- WHAT THIS TASK INVOLVES
Report each line of the entries that includes "mark" by copying it.

- DATA RECORDS
What can hang from each mark
J256: J83
J321: J83
J184: J83
J83: J184 J256 J321 J358 J372 J471
J159: J83
J741: J159 J184

Each row was made from one small tree. The marks that hang from a mark follow it in brackets, in the order of their numbers. Every link used is in the known rows. Write each row's tree.
Known rows
J83{J184 J256 J321 J372 J471}: [-0.72  4.28  1.74 -1.37 -0.98 -2.67  3.61 -5.55  1.75 -0.54  2.72  2.52
  2.46 -3.55 -0.63 -2.72 -1.88  5.00]
J741{J159 J184{J83{J358 J471}}}: [ 5.55 -1.49  0.95 -1.44  4.19  2.23 -5.56  1.95 -0.40  4.53 -2.82 -6.18
 -1.93  1.89  3.32  2.42 -0.41  1.11]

- SOLUTION FOR THIS PROBLEM
What can hang from each mark
Each row was made from one small tree. The marks that hang from a mark follow it in brackets, in the order of their numbers. Every link used is in the known rows. Write each row's tree.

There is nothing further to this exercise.